Netflix is planning to double its original content output in 2017. Chief content officer Ted Sarandos announced the news, during the UBS Global Media & Communications Conference in New York on Monday 5 December, revealing that the company's focus is to to bring out unscripted shows.
"Unscripted television is a very interesting business," the 52-year-old said at the event, explaining that such shows are "more likely to travel internationally."
Over the course of the next 12 months, Netflix plan to roll out 20 unscripted series, including the Sylvester Stallone-produced athletic competition series Ultimate Beastmaster. This would bring it closer to its goal of having 1,000 annual hours of original programming available in 2017.

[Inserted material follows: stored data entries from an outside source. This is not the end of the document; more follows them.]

The same turns and mirrors carry the whole set onto itself, and each row onto the other rows of its family. Which rows share a family with each named row? Give them in list order.
These 27 rows form 9 families of 3 rows each.
Rav: [  7 -12  51 -18  39 -30 -23   7  26  -7  40  -7  25   8  28  20 -12 -14
 -11  26]
Tobu: [  0 -18  30 -28  33 -27 -30  -2  14 -23  36   5  24  -9  29   0 -22  -3
 -18  10]
dagis: [ 15 -27  23 -22  39  -4 -17  -7  18 -31  34 -14  27  -1  30   4  -2  -8
  -8  33]
migu: [ 10  -6   7 -31  16 -24   2 -12   3   4  -4  -4 -37  21  60  22 -17 -29
 -10 -21]
supen: [  8   5  -8 -21  37 -13  -2  -6  -2  11  -1  22 -21   9  39  31 -14 -27
  -3 -12]
Gidek: [ 12 -18  52 -25  17  -6   2  20   9   7  40  -9  20  12  19  21  10  -2
  -8  17]
luzal: [ 11 -24  25 -45  37 -10 -15   4  29 -15  25   6  29   4  13   1  -9  -9
   1  17]
Rafud: [ -4 -10   9 -12  13 -13   2  -8 -17  -9  -5  15 -18  17  57   6 -33  -7
 -19 -24]
rede: [ -1  -3  34 -31  39 -14 -23   3  14 -38  46   8  16  23  26  -1 -20 -11
  -1  22]
fup: [  2  17  44 -10  19   7   5 -34  19 -35   6 -23   0  21  36  12   2  20
 -33   1]
Vifi: [ 23  -5  27 -36  35 -33  15   0  -1  10  23  13 -22  12  39  10 -10 -38
 -19 -21]
pak: [  7  21  45  -4  17   7  11 -34  16  -9   5 -22  -2  43  44  29   4  -8
 -30   6]
bedun: [  5  14  34  -9  18  -4  13 -20  14 -26  -1 -52  -2  30  31  33   4  -2
 -14 -17]
luni: [ 22 -17  23 -34  30 -22 -12  -1   8 -11  10  -7  21  -5  10   8  13 -15
   5  33]
Rozov: [ 13  23  30  -1  21  15  11  -1  31 -14 -20 -22  -2  21  14  27  -3  -5
 -10   4]
Reze: [ 11 -31  29 -38  26 -16 -18  17  24  -7  29  -3  24  -2  45  10  -7 -16
   8  24]
dida: [  8  13  38 -20  26  15  17 -28  24 -24   0 -31  -4  17  16  36   3   6
 -12 -14]
fetap: [ 12   5  21  11  16   6  16 -25  28 -30  -5 -30  -7  26  30  20  -5   0
 -24 -11]
vofe: [  8  12  32 -14  15  11   4 -26  43 -19   4 -37  18  27  33  34   4  -6
 -20  -7]
bos: [ -9  -5  12  -6   7 -29 -13  -4 -15 -18  14   6 -29  30  32   7 -35 -21
  -2 -20]
Lur: [ -2  18  37  -2  16  -1  16 -34   4 -48  16 -16   7  36  26  23   0  -2
  -7  -7]
dupok: [ 11  19  33 -16  12  23   3 -16  15   7  10 -20   3  37  21  22  -9 -32
 -34 -19]
ges: [  5 -22 -11 -17  33 -21 -11   1  -4  -5  11   7 -32  15  52  17 -31 -15
 -14  -7]
fetuv: [  4 -17  21 -38  41 -20 -12   2  28 -18  40  -3  38  17  36   2   6 -12
  -2  16]
Vusum: [ -8  -7   7 -14  21 -14 -12   8   3   7  11   3 -34  19  56   3 -22 -33
   2 -17]
keler: [ -2 -14   7 -24  14  -4  -2  -7  -6  10  -1  12 -40  10  37  10 -19 -22
   0 -21]
monu: [  9 -16  18 -13  21 -33   3  -2 -14   9   0  11  -8  29  53  12 -33 -40
 -10 -13]

The rest of the family of Gidek: Vifi, dupok
The rest of the family of Vusum: bedun, fetuv
The rest of the family of Tobu: Rafud, fup
The rest of the family of vofe: migu, Reze
The rest of the family of fetap: dagis, ges

The same turns and mirrors carry the whole set onto itself, and each row onto the other rows of its family. Which rows share a family with each named row? Give them in list order.
These 20 rows form 5 families of 4 rows each.
Nibe: [-25 -20 -33  -8   3   1 -19 -12 -15   5]
gilu: [ 4  2 35 -2 10  2 18 -4  7 -3]
vap: [-16  -6  18 -14 -17   5 -14  18  14  -4]
tudad: [ 8 12 33  4 -5 -9 15 -2  4  6]
Logug: [-25  -8  14 -14 -19  -1 -15  21   4   9]
mem: [ 16  14  22   8   1 -10  12 -12  13   2]
Bov: [ 13   5  25   9   3  -5  12  -2  15 -12]
sopu: [-25 -24 -25  -5  -2   8 -28   6 -15  10]
dev: [  9  10 -10  22   5  -5  12 -31 -27   8]
rim: [-24 -18  11 -18  -8   5 -11  19  10 -11]
zabik: [ 14   4 -20  21  11  -7   4 -32  -8   2]
Lakug: [-20 -13 -33   9   1  15 -28 -10 -12   9]
mibiv: [ 19   5  24  13  10  -5  18 -10   2  -3]
telit: [-27 -16  10 -18  -1   7 -19  13  14  14]
mib: [  4   5 -22  11   7  -3   6 -38 -21   5]
Bim: [  6  -5 -26  22  14   1  -2 -26 -27   4]
bod: [-29 -12 -26  -8 -10   9 -22  -5 -21  -1]
Tupo: [-15 -15  25 -14  -5   3  -9  21  12   1]
kedaf: [-23  -9 -29   3 -12   5 -21  -7 -27  11]
Fuv: [  9   4  -9  27  14  10   9 -26 -21  -6]

The rest of the family of rim: Nibe, Bov, zabik
The rest of the family of mem: vap, mib, bod
The rest of the family of tudad: Logug, dev, kedaf

The same turns and mirrors carry the whole set onto itself, and each row onto the other rows of its family. Which rows share a family with each named row? Give them in list order.
These 32 rows form 4 families of 8 rows each.
vevuf: [ 26  22  34 -11  14  36  13  41 -32]
miduf: [ 23  18  37 -21  23   2  19  50   3]
Linad: [  5 -23  29 -12   8  30  -6  22 -39]
ger: [ 23  28  51 -14  28  10   4  38  -1]
megof: [ -1  -5  34   2  14  44 -12  14 -26]
dag: [-17 -13  34 -19  25  19   0   3   7]
fase: [ 14  33  27 -19  24   5  17  24  14]
segor: [  7   1   5 -36  17 -16  12  31   4]
Teb: [ 2 10 53 -8 30 28 10 23 10]
kepo: [ 22  23  -3 -27   9  10  14  29 -32]
fovo: [  3 -14  56 -15  26  22   6  41   1]
Daz: [ -3  -4  -3 -14   7  18 -12   2 -26]
pero: [ -5 -24   1 -21  13  27  -2  10 -23]
Sef: [ 32  21   9 -20   5   5  10  38 -33]
ziza: [ 17  24  10 -30  21 -16   2  22  -1]
kis: [ 31  28  22 -10  19  30  20  42 -18]
fak: [ 11  11   7 -30  22 -14   6   9   8]
Gudi: [ -5   7   6 -30  20  -5   8   5  10]
dugi: [ -9 -15  15 -29  20  -3 -13   5  -6]
Vosur: [  2 -14  35 -13  13  44   0  24 -37]
savup: [ -8 -22  26 -24  24   7  -6  -1   4]
seso: [ 19  32  -4 -12   8   9   2  19 -20]
Dad: [  8 -10  40  -4  20  49   5  30 -23]
ropoz: [ 27   6  41  -6  10  31   6  42 -35]
lupi: [ 26  26  40 -16  29   4  14  28  10]
dun: [ 6 -5 58 -9 32 23  0 19  5]
pavi: [-11 -30  24 -29  19   4  -1  21  -2]
Mapeb: [ -1 -13  -2 -28   7  20  -1  11 -36]
Zof: [ -2 -13  56 -13  28  24 -11  20  -7]
gup: [ 17  13 -15 -26  12   8  13  23 -21]
gab: [ 10 -11  -4 -26   1   6  -2  18 -36]
Nadi: [ 22  31  32   4  16  35   3  32 -22]

The rest of the family of ger: pero, ziza, kis, dugi, Dad, Zof, gup
The rest of the family of Teb: Linad, dag, fase, Sef, Gudi, ropoz, gab
The rest of the family of segor: miduf, megof, fovo, Daz, seso, pavi, Nadi

The same turns and mirrors carry the whole set onto itself, and each row onto the other rows of its family. Which rows share a family with each named row? Give them in list order.
These 32 rows form 4 families of 8 rows each.
vaku: [ 12  28 -11 -46  13 -13 -22  11   6 -26  32  10 -18  -9  -8   9  -3 -33
   3  -5  35]
Fol: [-11 -19   3  -2   5 -23  -6  -8   6 -16  20  -6 -34   9 -30 -14  13 -12
   9  22  12]
Bafed: [  8  -1   5 -23  12  22 -15  22  -3  10  21  13  21  -6  17  14 -15  -5
  -7 -30  32]
lipu: [  0 -47  10   4  -4  -8  20  11   2   6  12  -3 -36  14  22  12  -3  -3
 -14  -3   3]
Pupi: [-19 -15   1   0   0 -23  -6  -5   6 -19  22  -9 -36  12 -21 -21   8 -14
   4  19   6]
siku: [ 15 -34   5 -11  -6  -2  -6   9 -11   8  20 -32 -18 -23 -30   1 -25  -7
  -2 -13   7]
fesap: [ 13 -21   9 -32 -35  -2  -1   6   8  13  19   3 -32  -3 -10   8  34  -3
  17  -1   4]
bonul: [ 11 -33  15  -3 -13   2  -7  17  -4   6  20 -26 -18 -27 -24   5 -26  -4
  12  -8  13]
Rokuz: [ 16  26 -13 -58  10  -7 -21   3  -3 -22  26   6 -15 -12  -7   1  -3 -26
   2 -13  36]
tuf: [ 15 -18   3 -45 -34  -5   2  10   8   3  13  -4 -34  -7 -10   9  30  -9
  10   9   1]
veb: [  9 -16   8 -44 -38  -3   1   7  17   9  15  -1 -31 -13 -10   5  25   1
   7   7  10]
suz: [  5  32   5 -33  19 -17  -8  -1  11  14  21  14  -1  18  26  -7  22 -12
   7  -2   2]
gaz: [ 17  14  -7 -15  37  -7   0   6  -8 -10  23 -10 -23  -3  33  -6 -39 -15
  -5 -29   9]
faba: [ 13 -35  16  -8 -11   3  -9  13 -12  10  14 -23 -21 -20 -26  -2 -28  -3
   0 -11   3]
bozam: [  1 -45  11   3   0   1  22  10   8   2   5   1 -34  12  11  14  -8   6
 -17  -3   9]
vefum: [  5  30 -17 -47   6 -17 -17  16  -4 -20  28  10 -16 -17  -7  -1  -7 -28
   8  -8  36]
Kabat: [ 11  28 -21 -48  11 -10 -18  12   0 -23  33   8 -13 -11  -3   4   2 -31
   9 -10  35]
nos: [  0  31  -5 -28  29  -8  -2  -5   8   4  15  16   1  19  23 -13  22  -4
   5  -3   5]
bubu: [ 16   9  -7 -17  39 -11   1   2  -6  -2  25  -1 -29  -2  30  -8 -38  -9
 -10 -31  14]
vapi: [  4  30   0 -30  21 -14  -6  -8   8   5  22   9   0  15  31 -11  24 -10
  12  -4  10]
dozu: [-13 -13   4   1   3 -27   1  -7   6 -19  14 -15 -27   9 -25  -9  14 -13
  11  24  11]
navug: [ 19  -1   8 -30  12  15  -7  17  -6  11  14   8  22  -7  19  24 -10  -8
  -4 -29  35]
motop: [  4 -47   9   1   4   6  21   5  12   3   7  -4 -30  19  14  17   2   3
 -12  -7   7]
boki: [ 19   9 -11 -11  46  -9   1   7 -13  -7  22  -4 -23   2  25  -4 -32 -17
  -3 -25   5]
Pode: [ 13 -35  11  -7  -9   4  -7   7 -13   4  15 -29 -22 -24 -21  -8 -26   0
  10 -15   8]
zoruz: [ -3 -48   1   1  -3   3  25   9   1   0   7   0 -28  10  16  12  -2   7
 -15  -6  13]
nar: [  8   6   5 -24  10  17  -5  22  -4   7  16   6  24  -4  24  18 -15  -8
  -7 -31  31]
Gegit: [ -8 -16  -3   6   1 -30   0 -10   1 -19  28 -10 -36   0 -26  -8  12 -13
   4  19  14]
Mikep: [ 10  14  -6 -22  42 -12  -1   7  -7  -4  14 -11 -21   2  22 -11 -42 -14
  -2 -28  11]
vapot: [ 14 -23   4 -43 -30  -8   1   5  11  13  16   4 -35  -8 -14   5  31  -2
   7  10   5]
zema: [ 12   1   4 -34  14  24  -9  23   2   3  12  11  20  -4  27  17 -13  -7
 -12 -19  29]
Pef: [  3  29   8 -28  16 -10  -8  -4   8   3  17  19  -5  14  38 -12  22  -6
  11   0   8]

The rest of the family of faba: Fol, gaz, bozam, Kabat, vapi, nar, vapot
The rest of the family of lipu: fesap, bonul, Rokuz, nos, Gegit, Mikep, zema
The rest of the family of Pupi: siku, veb, vefum, navug, motop, boki, Pef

Interestingly though, it wasn't an unscripted show that prompted the big bosses decision to up Netflix's output, it was hugely popular supernatural drama Stranger Things, which was the first outing developed in-house and produced by the streaming service itself.
The emphasis on unscripted content certainly doesn't mean that Netflix is neglecting scripted series however. The streaming service currently has 30 original series of the sort in various stages of development or release including new outings; Marvel's Iron Fist and The Defenders, psychological thriller Gypsy, comedy Dear White People and adaptation Lemony Snicket's A Series Of Unfortunate Events.
Viewer ratings on original content in 2016:
Stranger Things: 14.07 million
Making A Murderer: 13.35 million
Daredevil season two: 13.35 million
Jessica Jones: 6.26 million
Unbreakable Kimmy Schmidt: 6.08 million
The Ranch: 6.01 million
House Of Cards season four: 5.67 million
(Calculations were made listing only adults between the ages of 18 and 49)
As expected, more programming comes with more cost. Sarandos added that the company plans to spend around $6 billion (£4.7b) in 2017 on new titles, up from $5 billion in 2016, which is likely to affect Netflix's overall content budget.
Netflix is also planning on building up a catalogue of original movies too, with Sarandos referencing Adam Sandler movies The Do-Over and The Ridiculous 6. "That's the kind of project we're trying to steer the model toward – the way we've created television events, can we do that in the movie space?" he concluded.